Sasaki Shin, Takami Yuko, Wada Yoshiyuki, Ryu Tomoki, Imamura Hajime, Ureshino Hiroki, Fujiwara Minako, Saitsu Hideki
Department of Hepato-Biliary-Pancreatic Surgery, Clinical Research Institute, National Hospital Organization Kyushu Medical Center, 1-8-1 Jigyohama, Chuo-ku, Fukuoka, 810-8563, Japan.
Department of Pathology, National Hospital Organization Kyushu Medical Center, 1-8-1 Jigyohama, Chuo-ku, Fukuoka, 810-8563, Japan.
Surg Case Rep. 2020 Dec 3;6(1):305. doi: 10.1186/s40792-020-01084-5.
Glomus tumors (GTs) are mesenchymal neoplastic lesions arising from the glomus bodies and generally occur in the fingers and toes.

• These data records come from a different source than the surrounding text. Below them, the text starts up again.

A landscape with many valleys, sampled at points; each row gives a point and its height.
From any point a ball rolls to the lowest of the 5 points nearest to it. It stops when none of these is lower. Distance is the straight distance between rows; heights are no part of it.
volo (h 527): [ 1.73  2.00  0.09 -0.21  0.06  1.08 -1.15  0.67]
bibi (h 608): [-1.35 -5.14  1.19 -2.12  1.27  0.40 -3.92  2.57]
Zeniz (h 645): [-2.02 -2.46  2.84 -0.31  2.21  0.03 -0.91  2.10]
Mun (h 410): [ 5.73  1.75  0.54  2.71 -1.75  1.33 -3.29  1.32]
Rafe (h 233): [-0.40 -0.24 -1.01 -1.36  0.27 -0.33 -1.64  0.12]
golum (h 556): [-2.79  1.75 -0.09  0.88  0.21 -0.10  4.93 -1.07]
tuki (h 599): [-0.43  0.46 -4.21 -1.77 -1.73 -1.12  0.03 -3.70]
nadu (h 92): [ 3.54  1.78  0.87 -0.83  0.30  0.69 -5.14  2.07]
kenu (h 578): [ 3.98  2.07  0.23  1.49 -0.30  1.02 -1.77  0.65]
roda (h 697): [-4.82 -4.07 -1.26 -0.26 -0.07 -2.08  3.77 -3.21]
Loba (h 484): [-1.03 -0.64  1.63 -0.37  1.72 -0.15 -0.13  1.45]
Mavu (h 562): [ 0.84 -0.01  4.79  1.61  0.64 -0.89 -1.23  3.11]
fasu (h 283): [-1.31 -2.85 -2.41 -2.05 -0.14 -1.31 -1.63 -1.38]
Rok (h 922): [ 2.29  2.06 -2.20 -1.22 -0.30  0.86 -1.73 -0.27]
lokul (h 99): [ 1.83  2.52 -0.19  1.12 -0.56  1.44  1.02 -0.42]
metut (h 500): [ 0.37 -1.97 -2.90 -2.83 -0.67 -0.85 -3.99 -0.93]
nok (h 874): [-0.06 -2.34  0.77 -1.75  1.85  0.41 -4.51  2.61]
musu (h 772): [-3.46 -3.23  0.69 -0.90  1.48 -0.55  0.85  0.70]
notev (h 666): [-3.07  0.82 -1.77 -0.71 -0.82 -0.90  4.26 -2.19]
nit (h 696): [-2.09 -0.63 -3.62 -1.01 -1.73 -2.11  2.14 -4.97]
dako (h 714): [-0.03 -2.01 -0.60 -2.24  0.89 -0.05 -4.24  1.37]
pomot (h 519): [-0.37  0.48  4.49  2.06  0.67 -1.19  0.84  1.49]
mezo (h 664): [-4.84 -0.53  0.02  0.06  0.48 -1.06  5.40 -1.18]
Doz (h 617): [ 1.79  0.00  5.56  1.82  0.59 -1.13 -3.00  3.58]
Lav (h 268): [-1.28  1.30  1.99  0.62  0.87 -0.12  2.33  0.30]
Niso (h 256): [ 0.47  2.61 -0.44  1.38 -0.26  1.59  2.89 -0.72]
Norid (h 313): [ 0.96  2.47 -3.02 -0.62 -1.49  0.52  1.32 -1.83]
Damuf (h 606): [ 3.55  1.32  3.32  1.95 -0.56  0.04 -2.16  1.97]
fadap (h 498): [-2.00 -5.32  1.60 -1.93  1.19  0.80 -2.56  2.30]
mer (h 424): [-0.73  1.54  3.59  3.09 -0.04 -0.71  3.26  0.92]
biva (h 501): [-0.39  0.98 -2.35 -1.66 -0.29 -0.17  0.07 -1.22]
natom (h 485): [-1.17  0.36 -0.34 -0.94  0.30  0.15  0.94  0.04]
govi (h 570): [-3.47 -3.12 -0.83 -1.22 -0.04 -1.47  1.23 -1.38]
boz (h 577): [ 2.56  1.27  3.50  2.26 -0.26 -0.36 -0.51  1.76]
zimo (h 463): [-0.47 -1.36 -3.65 -1.90 -1.29 -1.47 -1.44 -2.74]
tinu (h 123): [ 1.81  2.85 -3.18  1.55 -1.16  2.21  3.18 -2.30]
Tuzu (h 598): [-1.47  0.22 -3.62 -1.63 -1.44 -0.90  1.36 -2.90]
roz (h 704): [-4.86 -2.53  0.60 -0.87  1.06 -1.09  3.16 -0.45]
laso (h 691): [ 0.65  0.71  1.28 -0.08  1.13 -0.12 -1.21  1.27]
Panam (h 411): [ 0.48  2.00  2.37  2.71 -0.51  0.31  3.74  0.21]
bemu (h 530): [-0.35  1.49 -4.34 -0.79 -2.02 -0.37  2.66 -3.83]
tos (h 286): [ 3.11  2.52 -1.82  1.86 -0.93  2.04  0.81 -0.92]
luf (h 668): [-0.70 -1.03  4.03 -0.01  2.52 -0.27 -2.47  3.10]
nin (h 385): [ 0.12  2.19 -0.22  2.14 -0.48  1.27  4.90 -1.62]
Mosu (h 338): [ 0.77  1.98  1.37  2.50 -0.25  0.90  3.39 -0.10]
Gipes (h 611): [ 1.86  0.29 -2.63 -2.88 -0.14  0.31 -4.40  0.31]
mono (h 294): [ 7.37  1.46  0.27  2.89 -1.98  1.25 -4.17  2.07]
Fet (h 257): [-1.84 -4.77 -0.65 -2.34  0.30  0.00 -2.56  0.67]
Pid (h 262): [ 1.00  2.67 -2.85  3.03 -1.51  2.34  5.45 -2.45]
lome (h 819): [-0.02 -1.67  2.57 -0.95  2.72 -0.11 -4.17  3.05]

Where does a ball stop that starts at each point below?
lome => Fet
boz => Lav
govi => Rafe
nok => Fet
Panam => lokul
mezo => lokul
nin => lokul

Gastrointestinal GTs are rare, and most of them originate from the stomach; however, GT arising from the duodenum is exceedingly rare.
A 68-year-old man was admitted due to abdominal pain. Endoscopy showed a round, smooth, elevated mass in the second portion of the duodenum with central ulceration. Abdominal contrast computed tomography showed a hypervascular tumor measuring 26 mm in diameter in the second portion of the duodenum, and pancreatic invasion was suspected. Endoscopic ultrasonography of the lesion confirmed a hypoechoic mass arising from the fourth layer of the duodenal wall. A biopsy was performed for central ulceration, and immunochemical studies showed positive results for smooth muscle actin (SMA) and negative results for S100, C-Kit, and CD34. Leiomyoma or gastrointestinal stromal tumor was suspected and pancreatoduodenectomy was performed. The specimen exhibited a vascular-rich tumor, 24 × 24 × 19 mm in size, with deep ulceration in the duodenum. Histological examination showed uniform small round cells with central nuclei and a pale cytoplasm (glomus cell) with perivascular proliferation. Immunochemical studies showed that the tumor was positive for SMA and collagen type IV, and negative for C-Kit, CD34, desmin, and S100. We diagnosed the tumor as a GT of the duodenum.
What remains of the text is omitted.